だが僕はこれに全く納得がいかないのである。この曲におけるポールの甘いヴォーカルは彼の全キャリアを通しても一、二を争う最もロマンティックなものであり、ヴォーカルの出来だけを見ても『キス・オン・ザ・ボトム』全曲中トップ3に入る最高のものだと個人的には評価しているからだ。

ポールがこの曲を本気で外したのか、またはある種のいたずら心で「故意に」外したのかは僕の知るところではない。しかし、ポールはこの曲をまるで自分が書いた曲のように完全に手の内に入れており、今ではポールの数多いカバー曲の中でも最も成功した曲の一つと僕は考えている。
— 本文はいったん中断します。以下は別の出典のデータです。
In the rows, 128 means zero.
Each path below is one point turned by a fixed rotation once a step. After each direction that follows a path, write how fast that rotation turns it, in deg/step (0 if it stays still).
Each turn is a multiple of 5 degrees from 10 to 175, or 0.
Each row of a path follows its step; steps can be skipped.
path 1
step 0: [135 137 132 138 132 118 130 119 131 126 122 129 124 124 125 132 129 124
 124 125 123 130 128 130 120 125 127 123 129 130 127 123 138 125 133 136
 126 130 135 132 131 127 133 124 125 131 120 125 137 122 127 131 129 133
 132 130 121 122 147 123 134 126]
step 1: [134 133 128 133 133 116 115 122 131 132 128 127 127 126 125 135 127 137
 128 125 124 122 122 135 125 134 129 119 130 126 125 140 127 124 128 139
 119 128 127 133 141 124 125 132 124 136 130 128 132 133 128 123 121 132
 127 125 133 135 134 128 129 132]
step 2: [121 128 131 121 126 126 129 126 126 131 129 133 132 112 126 135 130 141
 124 128 125 124 126 123 125 129 128 122 127 119 122 131 138 124 130 132
 121 114 127 126 135 129 133 136 122 122 136 121 135 125 133 127 126 127
 122 131 129 133 126 133 134 130]
step 3: [123 128 130 133 131 124 133 123 135 125 120 127 125 122 140 133 125 132
 124 123 123 129 128 128 119 131 130 125 121 130 120 114 139 127 133 137
 130 119 129 129 128 129 136 131 127 126 125 121 132 127 127 125 130 134
 134 138 124 117 131 124 135 134]
step 4: [132 137 129 135 140 121 119 128 137 136 123 125 124 126 122 133 128 134
 130 122 126 122 132 133 119 138 124 123 128 128 124 125 122 124 129 137
 126 124 122 125 131 123 134 123 129 134 125 130 122 126 124 121 123 126
 125 130 129 122 133 119 131 135]
step 5: [123 134 129 123 129 114 127 135 128 132 122 133 130 116 117 133 124 134
 127 133 119 125 131 121 120 125 117 120 135 124 130 125 128 129 126 130
 123 128 118 122 135 126 134 128 126 129 137 126 133 131 133 128 122 126
 124 127 130 139 133 124 132 130]
step 6: [124 130 116 132 130 122 140 126 132 120 128 132 134 124 138 133 129 131
 119 126 119 137 127 130 120 120 128 123 129 123 125 117 130 121 132 137
 127 123 121 128 132 130 134 135 123 130 131 123 133 136 133 126 127 136
 130 127 130 129 128 124 135 126]
step 7: [125 127 124 136 131 131 129 121 133 137 130 126 129 125 122 132 126 128
 127 123 117 127 133 144 114 130 136 123 125 124 120 127 122 125 136 139
 127 124 123 128 127 124 136 130 125 126 123 129 124 127 126 129 125 125
 120 130 133 118 132 125 136 125]
step 8: [131 134 143 123 134 115 128 124 124 134 122 128 130 124 115 127 127 128
 128 130 120 131 130 134 117 127 130 123 133 123 132 127 135 130 132 132
 123 126 125 126 126 122 131 125 123 123 132 135 133 126 126 131 126 124
 126 133 126 131 143 126 134 132]
step 9: [135 134 127 128 133 115 123 128 136 119 120 130 136 122 137 129 135 131
 125 123 118 128 120 128 126 124 130 124 129 127 128 129 136 121 128 142
 125 127 122 128 131 133 125 126 126 132 132 128 140 134 131 132 123 132
 130 127 131 135 138 132 131 127]
Speeds:
[128 129 127 125 126 127 129 128 127 127 128 128 126 126 129 129 130 129
 129 127 129 129 125 127 130 127 128 128 128 128 129 128 127 129 129 129
 129 127 126 130 127 130 127 130 127 129 129 126 128 130 131 129 127 128
 125 126 130 129 128 128 127 130] : 95
path 2
step 0: [123 118 137 122 132 130 130 126 131 135 124 118 122 125 124 113 124 133
 124 132 136 132 128 134 127 130 122 123 121 121 127 124 138 132 123 134
 134 128 131 133 128 130 123 132 122 134 128 128 134 136 135 118 120 134
 134 137 131 127 132 134 127 119]
step 1: [124 132 131 127 131 121 132 134 126 118 132 132 128 135 121 124 127 130
 124 138 132 139 121 122 128 137 125 134 132 126 137 122 128 122 121 129
 122 122 128 128 127 130 116 121 122 132 125 127 130 122 125 133 131 121
 124 136 127 135 137 136 130 112]
step 2: [134 121 131 131 134 129 133 133 132 132 125 131 136 129 134 132 127 132
 122 130 121 131 128 112 126 125 127 130 138 124 123 133 135 124 128 124
 119 126 124 124 122 121 130 115 141 138 130 120 132 135 124 123 127 132
 123 139 131 130 128 127 122 126]
step 3: [129 113 128 125 127 118 131 123 129 135 128 118 130 118 126 133 125 124
 128 137 127 125 130 128 135 124 131 125 136 128 130 125 126 139 123 125
 130 136 133 130 121 122 120 122 131 123 126 127 142 126 136 126 117 128
 120 131 123 129 133 121 136 128]
step 4: [130 121 125 129 136 113 127 120 126 126 139 130 127 134 128 134 125 125
 129 130 118 130 128 136 121 129 130 135 133 129 137 137 137 133 124 139
 130 131 121 127 129 132 130 124 121 126 138 138 133 127 132 139 136 130
 126 128 126 128 131 128 124 118]
step 5: [133 117 120 124 138 137 125 136 132 131 128 123 135 132 131 119 127 130
 118 127 121 121 119 127 129 122 133 130 125 133 136 124 131 126 128 125
 131 117 130 119 118 131 129 132 133 129 139 137 127 132 130 127 140 132
 124 131 130 123 125 129 134 126]
step 6: [117 124 131 125 123 125 127 126 138 140 138 125 122 127 125 129 125 129
 119 119 125 134 122 124 130 123 132 122 114 122 122 117 130 133 114 126
 135 127 127 126 123 127 127 125 122 136 123 134 131 122 128 131 128 129
 129 134 127 131 128 131 138 131]
step 7: [135 138 131 135 134 123 128 129 131 129 136 139 129 122 138 133 125 124
 127 133 132 133 128 134 114 128 130 127 125 118 131 132 132 126 120 126
 132 120 127 128 123 125 119 130 132 133 127 127 133 128 126 129 132 115
 135 132 121 127 134 138 135 121]
step 8: [133 131 129 126 142 132 127 125 134 127 125 127 125 114 134 127 131 124
 115 121 129 124 124 121 127 130 133 129 131 128 126 137 119 126 132 123
 115 135 127 123 130 121 126 135 131 129 134 127 129 131 132 130 132 124
 118 146 130 130 133 131 130 127]
step 9: [128 126 127 133 130 124 123 133 129 133 135 118 122 124 120 130 136 129
 123 136 134 130 125 128 138 124 136 126 128 120 119 133 123 138 117 137
 131 142 132 133 122 132 125 132 131 134 134 123 128 142 127 130 127 132
 125 127 125 135 131 122 125 126]
Speeds:
[127 129 126 130 129 128 128 126 128 128 128 126 130 126 128 128 128 130
 126 128 128 129 129 128 126 126 127 128 129 130 126 127 127 128 130 126
 127 126 131 128 129 126 129 127 129 127 127 128 127 130 129 128 131 132
 128 130 127 125 127 129 128 127] : 125
path 3
step 0: [129 126 128 138 118 131 125 139 128 130 129 125 128 129 134 124 130 131
 131 121 121 129 127 128 127 118 129 133 116 141 124 127 124 137 131 131
 127 130 130 132 134 127 130 126 133 131 120 139 135 124 126 136 132 127
 128 126 134 122 130 125 133 127]
step 1: [119 128 130 133 130 130 122 132 121 129 121 124 118 119 127 125 123 132
 127 127 133 121 128 121 132 119 125 128 122 127 128 134 126 123 133 129
 122 130 127 124 127 124 123 139 130 126 122 128 126 129 133 135 142 128
 135 123 130 121 126 129 138 125]
step 2: [124 127 132 131 126 127 135 128 133 136 120 119 130 130 133 130 118 126
 132 124 120 129 126 114 129 133 129 126 126 129 131 133 130 123 128 130
 125 127 121 128 127 122 130 128 134 127 123 134 141 127 132 132 128 131
 135 123 125 123 117 126 126 118]
step 3: [121 128 120 136 123 135 123 132 135 133 118 124 130 127 128 128 128 125
 129 134 125 130 125 131 128 125 129 126 129 128 134 140 135 140 128 126
 132 130 124 138 123 122 118 131 138 123 129 136 131 134 126 135 132 131
 126 131 125 130 130 127 134 124]
step 4: [132 122 132 137 126 131 132 136 132 134 131 125 122 127 131 127 132 122
 129 128 140 121 134 128 132 126 127 128 125 127 130 140 128 131 130 131
 121 134 118 129 132 119 127 137 135 127 121 133 127 115 126 127 125 127
 133 136 122 129 125 125 129 131]
step 5: [125 124 125 136 126 133 130 123 131 133 130 115 131 132 127 132 128 133
 140 122 124 137 129 131 135 126 131 127 125 120 130 135 129 128 138 130
 117 128 125 125 132 125 119 134 127 123 126 133 127 126 131 118 134 129
 130 120 125 124 128 127 128 133]
step 6: [124 129 122 131 126 128 125 139 118 132 129 125 131 134 125 121 126 127
 129 126 126 130 125 128 129 125 134 126 131 118 134 128 123 134 133 128
 125 130 131 126 128 120 126 123 135 118 120 137 136 118 130 126 131 124
 129 123 125 138 123 138 128 121]
step 7: [126 130 118 140 121 132 131 126 126 128 123 134 127 124 129 135 119 125
 135 133 131 128 127 131 123 118 129 128 122 120 131 133 131 133 132 133
 134 129 125 121 125 126 132 134 131 133 125 130 132 112 131 129 136 132
 131 128 135 134 122 128 124 131]
step 8: [127 134 143 133 127 135 137 124 131 129 135 120 132 129 125 125 130 135
 130 129 125 119 127 129 120 117 134 129 121 123 134 134 131 129 126 135
 130 130 126 123 129 128 122 132 135 124 127 136 137 125 136 126 130 124
 135 129 135 130 133 130 127 125]
step 9: [121 129 125 137 132 142 139 125 115 130 127 128 133 122 126 124 119 124
 126 129 128 123 129 127 128 128 131 125 128 128 137 131 123 130 133 134
 122 124 123 126 121 122 128 133 130 114 130 135 126 131 131 129 126 126
 121 128 126 124 130 128 122 127]
Speeds:
[127 128 128 127 129 127 129 126 128 127 128 127 130 130 124 127 127 126
 128 129 128 128 126 127 127 130 129 129 128 129 127 128 127 128 127 129
 125 125 130 127 128 130 124 129 128 128 127 131 129 130 126 126 127 127
 129 127 127 128 126 126 127 127] : 110
[128 130 127 128 128 126 129 128 130 127 128 128 127 126 128 127 128 128
 127 130 128 127 129 128 126 129 127 130 129 127 130 129 131 125 127 130
 129 130 127 129 125 129 129 127 127 128 128 130 129 130 131 130 129 130
 129 127 129 130 128 128 126 126] : 65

この曲で聴かせるポールのヴォーカルはまさにロマンティック・バラードの極致とも言えるものである。もしもあなたが甘く優しいポールの歌声が好きなら、この曲は絶対に聴いておくべきだと思うし、ライブラリーの1曲に是非加えておいていただきたいと思うのである。

ちなみにこの曲はあのフランク・シナトラがレコーディングした曲としても有名のようだが、この曲に関するかぎり、ポール版のほうが完全に優れていると思う。余談になるが、もう1曲デラックス・エディションのみに収録されているボーナス曲『ベイビーズ・リクエスト』(こちらは珍しくセルフカバー)も出色の出来となっているので併せて追記しておきたい。ポールはなんとも罪な(粋な?)ことをするものだ。